Related species include Cymbidium, Dendrobium, Paphiopedilum, Phalaenopsis.
Personality:
Flowers 2-5 inches across, with 3 colored sepals, large side petals and a broad, tongue-shaped lip that is frilled or fringed.
Stems up to 20 inches long with one or more flowers.
Plant is an epiphytic perennial, in nature it grows on tree branches, classed as a monocotyledon, leaves mostly parallel veined.
Some flower types are fragrant.
Storage Specifics:
55-60 F, can be stored 1 week.
Tidbits:
Named for William Cattley, a lover of horticulture in the 19th century, who received the first Cattleya plants as packing material around other plants shipped to him from Brazil.

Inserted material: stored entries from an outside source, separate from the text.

A landscape with many valleys, sampled at points; each row gives a point and its height.
A ball rolls from a point to the lowest of its 2 nearest points, and stops where none of them is lower. Distance is the straight distance between rows; heights are no part of it.
<37>: [-12   7 -27  17  22  -9   1   8   6   7  -1   9  -1  -6   3   5  30  -9
 -20  -8  16  11 -20   9   0  -1]  height 41.8
<398>: [-25 -39  13 -14   4  20 -17  23  19  -1   9 -13 -21  12   3  15  -5 -11
 -24  -3 -23 -21  19   5   1 -19]  height 80.4
<403>: [-20 -21   2   9  14 -11 -19  31  17  -6  -3 -16  -5 -11   3  -4 -10   7
   5 -26  -6  -7  33  -2 -19  -4]  height 60.2
<41>: [ 24  36  -9   7  15 -25   5 -27 -19 -12  -5   5 -17   7   7 -17  15 -11
  -1 -10  16  -9 -13 -25   3  17]  height 62.8
<278>: [  4   1   1 -15  -7  -3 -17  20  -2 -15  17   9 -25   0 -12  17 -13  12
   8  -3   9  19  -6   8 -15 -10]  height 19.6
<126>: [  3  -9  -6 -16  -3 -14  -7  -1  14   2  -1  -3  -1 -32   8 -15  17  -1
   8  -3 -24   3  22  -1  -9  21]  height 54.9
<350>: [ 16   1 -30   9   9 -11 -10 -12  23  17  -4  41  10 -10  -3  -7  22  -7
   6  13  -2   4 -17 -14  26  20]  height 76.0
<639>: [  7 -26   9   2   0   2  -1  17 -19 -16  -2  -6   0   5   4 -25 -30  -6
  16 -18  -9  -6   3   0  31  10]  height 71.1
<194>: [ 15  -7  17 -10 -25  -2  -8 -19 -12  10  -6   0  -6  -6  12  31   0  15
  -6  14 -16  16  15 -18 -11  -6]  height 48.6
<453>: [  8  13 -24  18   7  -4 -10 -18 -16  24   1  10   0   6  11   8  13   0
  16 -18   3 -21 -27   3  -1   4]  height 27.1
<624>: [  8  16 -23   0  13 -20 -19  -5 -21  18  -3   3  14  21  -4   7  13  -7
   7 -16  15 -21 -35  10   5  -4]  height 19.8
<516>: [-13   2 -14  -6   6  -5 -15  -5  21  14   0  -1  20 -19 -15  13  21  -8
  -4   2 -12  -4  -5  22 -10   2]  height 31.1
<724>: [ 27   6  -9   6   7 -16  -1 -19   6  14 -27  20   1 -14   3 -30  13  -7
  16   4   4   6 -14 -17  22  24]  height 74.1
<495>: [ -1  13  24  14  -4   1  37 -28 -16 -12   4  -5  -3 -22   8   0  12   2
  -1   6   1 -12  11  -5 -22  12]  height 55.8
<741>: [-19 -32  28  16   8  -3  -7  19  14 -19   9  -1   6 -31 -11 -10 -13  13
   5 -21  -1   2  39   8  -6   3]  height 62.9
<76>: [-13   0   8  -2   7   0 -10  21  -7   9  -7 -22 -17  24  17  12  -2   2
  -4  -8  16  -3   2   0 -24 -22]  height 43.9
<223>: [-13  42   2   8 -10   9  10 -37  -2  20  15 -24  12   4   6   7   9  22
 -29   6  -8  -3  16   9 -18   2]  height 45.5
<573>: [ 13  57  -9   4  13 -11  -7 -36  -9   7  -3  13   6  13  -8  -5 -30  -4
  -9  12  16   2 -27 -21  21  -1]  height 39.6
<791>: [  5  -3 -12  -6 -14  10  -9 -28 -13  29   1  13  -2   6   8  35   1   7
  -8  10  -7   4  -5  -1   1  -9]  height 44.5
<326>: [  4  -1   1 -12 -14 -16  -1   4  16 -18   3   7   6  -9  -1  -1 -26 -11
  22   1 -14  17  -3 -11  -1  14]  height 36.7
<553>: [ 10  29   4  26   1   4  14 -43 -33  -3   2   9  -6  -9   9   6   1   1
  -4  -8  11  -5   3  -6  -7  10]  height 58.3
<165>: [-13 -25  39  -9   8  16 -16  27  27 -25   1 -11   2  -1 -21  -9   8  -8
  -4   6  -4 -11  27  -1  17 -14]  height 57.7
<512>: [ 10   1 -11  -5   2   7  22  -3 -20  -8  13  13  -8  31   7   7   1 -17
  -1  13   0 -19 -26  -1   8   0]  height 35.4
<371>: [  2  20   9   6 -25  30   2 -15   3  14   4  -7   6  22  -1  11  -8   4
  10  12   5  11 -19   3  -5 -10]  height 18.7
<336>: [ -8 -18  -3  11   5  18 -11   3   2  13  -4 -15  18 -15  -6  -8  -6   0
  -4 -11 -20   3  19  17  18  -1]  height 75.2
<651>: [-14 -29  40 -13   1   0  -2  29   5 -21 -16 -16  -3 -14  -3  -2   4  12
 -10   6  -6  -9  27  -8  13  -8]  height 64.0
<661>: [ 10  -5  -5  19   9 -13  24  -6   4 -10  -3  16  12  -8  -4 -12   3 -15
  27  -6  -1 -10 -17  -1 -13  24]  height 47.8
<240>: [ 11   7 -11  -4  -6   7  18   1   9  -2   0   9  -5 -12   0 -16  26   5
   0  20   0  13  -4   0  11   9]  height 79.8
<29>: [ 15  41 -14  18  16  -3   0 -33 -26 -12  10  14 -20   3   1   5   2  -5
 -18 -13  20 -10 -11 -12   5   7]  height 60.3
<261>: [-13 -41  -6  -7  -3  35 -18   8  12   8  21   2  -9  15   0  14  -5 -12
 -13  -4 -25  -7  15   6   9 -10]  height 78.7
<211>: [-19  22   1  -3 -14  11  12 -17   8  16  15 -33   2  -8  12   8   5  10
 -17  10 -24 -11  -2  15 -11  -1]  height 41.5
<476>: [  5 -13  13 -10 -11  -7   2  -5  -5   0 -13  -3   6 -26   3  10   6   4
   0  11 -17  14  17  -7  -4   6]  height 52.0
<594>: [ 20  13 -17   5  -1   8   4 -15   0  18  -1  30  -2   7   6   2  30   6
  11  17   9   3 -16  -8   9   7]  height 77.6
<614>: [  7 -13  27 -20 -20 -18 -14  16  -1 -24  -6  -8   6  -3  -9   1 -31   8
  11   0  -3  21   2  -7   8   3]  height 25.4
<695>: [  3 -19 -30   8   8   6  -7  -3  -7  28  -6  17  10  14  10   4  11   0
   4  -9  -1 -12  -1   0   6   1]  height 33.3
<217>: [  5 -23   4  13  -6  12   7   5 -11   4 -12 -11   3 -21   4 -26 -18   3
   8 -16  -8   5   9   8  24   9]  height 73.5
<792>: [-14  17  -8  15  10   6   7 -11   1  10  -1   0  -1  13   4  19  20  -8
 -18  -1  20   4 -15   3 -19 -12]  height 42.0
<462>: [  8  38 -12   2   4 -27   9 -22  -4 -14  12  20 -10 -11   0   0 -23  12
  -4   0  15  24   4 -19 -10   8]  height 48.3
<517>: [-20 -21  -4 -11  20   7  -6  19  16   8  -3  -8 -20  19   4   6  14 -15
 -12   2  -2 -34   7   9 -14 -16]  height 82.9
<402>: [ -7 -12  -3 -16   7   5   6  26  -9   1  -2 -17   1   5  -7  -3  -2  17
 -13   4  -4 -18  12  16   0 -18]  height 72.4
<143>: [  9  38 -14   5  18 -24  -6 -23   2   6  -1  23  -7  -9  -2  -2 -38   3
   9   5   6  11 -20 -21   4   6]  height 44.6
<47>: [  8  25  13  11 -14 -13   4 -19  -6  -7  -1   4 -11 -22   3  -1 -20  11
   5  -3  12  33   3 -10 -10   8]  height 45.4
<761>: [ 14  51  -4   2 -14  15  -5 -37  -9  12   8  -2   6  26  -7   1 -19   7
   1   8  15   1 -11  -7   4  -4]  height 31.4
<468>: [-18   0 -19 -13   0   5 -15   6  25   9   3 -18   8   0  -4   3   7 -20
 -11  -7 -20  -1 -13  14   0  -2]  height 25.5
<441>: [ -7  -7   4  -9  -2   9  24  20  16 -10  -8   2  11  -4 -11 -11  22   0
 -10  29   2  -1   6   3   5  -2]  height 78.6
<558>: [  6  15  -9   7  -1 -10   7  -3  16 -10   2  17   3   7  -7  -5 -15 -15
  25   4   4   9 -22  -7  -9  13]  height 43.0
<222>: [  1   0 -11  12   5  -6   6  11 -11   8 -10   5  15  -6  -9  -2  -8  14
  17 -11  14  10   1  16 -13  -4]  height 35.9
<2>: [  2  -4  26  -2 -24  28  -3  15  14  -1  -4  -7   0   5  -8   4   2   1
  11  19   3  18  -8   7   1  -8]  height 34.1
<358>: [-15  -7 -16 -12  11  -1  16  17  12  17   0  -4  20   4 -11  -2  13  13
 -27  22  -4 -12  10  23  -1 -16]  height 75.1
<136>: [ -5  13   8   1   2  -9   8 -11 -23 -14   2 -15 -11   4  16  19  -6 -18
  -1 -12  -3 -11  -7  -6 -21  -1]  height 55.3
<601>: [ 18 -10   0 -20  -5 -18 -17   9 -11  -3 -19  -2  22   0 -16  -9 -17   6
  14  -1  -2  17  19   0  13   0]  height 4.4
<721>: [-12   2   4  -6 -11  -1   2  13  17 -11  20   7  -7 -13  -7  12  -4  13
   2   9   1  21   1  12 -22  -3]  height 28.9
<144>: [ -7   9 -14 -10  -6  11  25   3 -12   0  18 -11 -10  28  13   0   3   6
 -12   6   2 -25 -17   3 -10 -10]  height 22.2
<352>: [  5   3 -10 -20  -8   7   4   8   7  -9  11   8   7  30  -9  -1  -2 -21
   3  19  -5  -4 -29   5  16  -3]  height 28.5
<662>: [-12 -21  19 -15  -2  -8   3  33   8  -2 -12 -12   0  -1   1   7  -2  31
 -24  16   2  -6  29  -4  -2 -19]  height 68.6
<190>: [ 22  18  13   8   3 -20  16 -21 -19 -11 -16  -5 -11  -2  12 -28  -2 -19
  10  -8  13   0 -15 -16   5  18]  height 66.2
<271>: [-13  -2 -20   9  25 -11 -11   6  14  15 -11  -2  21  -7 -15   0  37 -11
 -12 -10   3 -17 -11  17   2  -2]  height 36.3
<417>: [  0 -21  34 -11  -8  19 -12  34  12 -17  -2  -5   8  18 -12  -8   5  -7
  12  12   7   0   7   6  14 -10]  height 48.0
<65>: [-13   9   4   4  -9  18  27   4   5   2   3 -27  -5  -1  19 -11   6   4
 -12   7  -9 -19  -9   2  -1   0]  height 35.1
<266>: [ 10   4 -20   8  21 -20 -15   1 -16   6 -14   5  23  -1 -19  -3  -7 -10
  15 -18   9  -1 -22  13   8   3]  height 28.7
<663>: [-10  -6  16 -11  -5  -1 -14  25  -6  -7   5  -8 -25  22  -3  30  -9  10
 -20   0  18  14  -2   5 -21 -30]  height 33.5
<347>: [-12  13 -23  -2  -4  -4  10  -4   6   2  21  14  -6   6   0  19  -4   5
 -15   7  11  19  -9   6 -12  -8]  height 36.0
<180>: [ -6 -18   1 -11  -5 -11 -19  23  24   0   1 -10  -8 -17  11  -7   7  20
   8  -9 -15   2  30  -4 -20   9]  height 57.4
<17>: [ -8 -31  13  -1   4  15  -8  19   0 -28  16  -6  11   5  -5 -19 -17  -2
  13 -18  -8 -14  24  -3  21   0]  height 68.1
<460>: [  1 -41  30   4   3   4 -16   3   2 -31  14   3   2 -15 -10 -16 -11   3
  20 -31  -2  -1  43 -14  13   7]  height 65.4
<401>: [  7  14  -1  23  -2  -4  20 -10 -13   8  -5   8   6 -17   6  -8  -2  25
  13  -1  19  22   8   9 -14   4]  height 40.5
<657>: [ -3  12  23   8  -7   9   1   1 -26 -11  -1 -22 -24  15  16  14  -6   2
  -2  -8  15  -5   1  -9 -18 -12]  height 51.1
<152>: [  4 -12  12  12   5 -12  39  -1 -10 -15 -12   7   5 -20   3 -13  14  -6
   1   5   6  -6   2  -2  -9  12]  height 52.1
<160>: [-10 -10 -18 -23  -1  11 -12   7  20   5   5   2   0  28   0   3  16 -32
  -6   8 -10 -12 -23   3   8  -1]  height 12.8
<565>: [  6 -19 -21  -5  -7  15  -7   3   4  21  -1  17   2  15   6   6   0   9
   1   8  -3  13   9   1  12  -7]  height 39.0
<400>: [ -7 -34  13   7  -9  31 -15   8  -6   3   0 -13   8   5  -2  12 -22 -12
  -4 -11 -25   4  11   5  22  -9]  height 76.9
<774>: [ 25  -7  15  -7  -6 -16  15 -10  -5  -4 -21   7 -12 -20   4 -41   4 -12
  16  -3   7   8  -3 -14  15  23]  height 70.6

Call two points neighbours if one is among the 2 nearest of the other. Go from one point of each pair to the other, from neighbour to neighbour, staying as low as possible. Name the highest point that can't be avoided.
<144>, <278> => <792>
<160>, <144> => <512>
<624>, <371> => <462>

For each start below, name the point where the ball stops.
<594> => <601>
<400> => <624>
<741> => <624>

Orchids have long been highly sought after, probably for the unusual beauty of their design. Orchid hunters in the nineteenth century collected them by the ton, and chopped down as many as four thousand trees at one time for the Orchids growing on them.
Most are classified as “epiphytes” or air plants as they grow on other plants and elevated supports. They are not parasites but obtain water and nutrients through a spongy covering of their roots.
Chilling injury or ethylene damage appears as translucent or dried patches on petals and sepals.
Cattleya orchids are actually a complex group of hybrids involving the genera Cattleya, Laelia, Brassavola and Sophronitas. This family is generally believed to contain the largest number of species, somewhere around 30,000.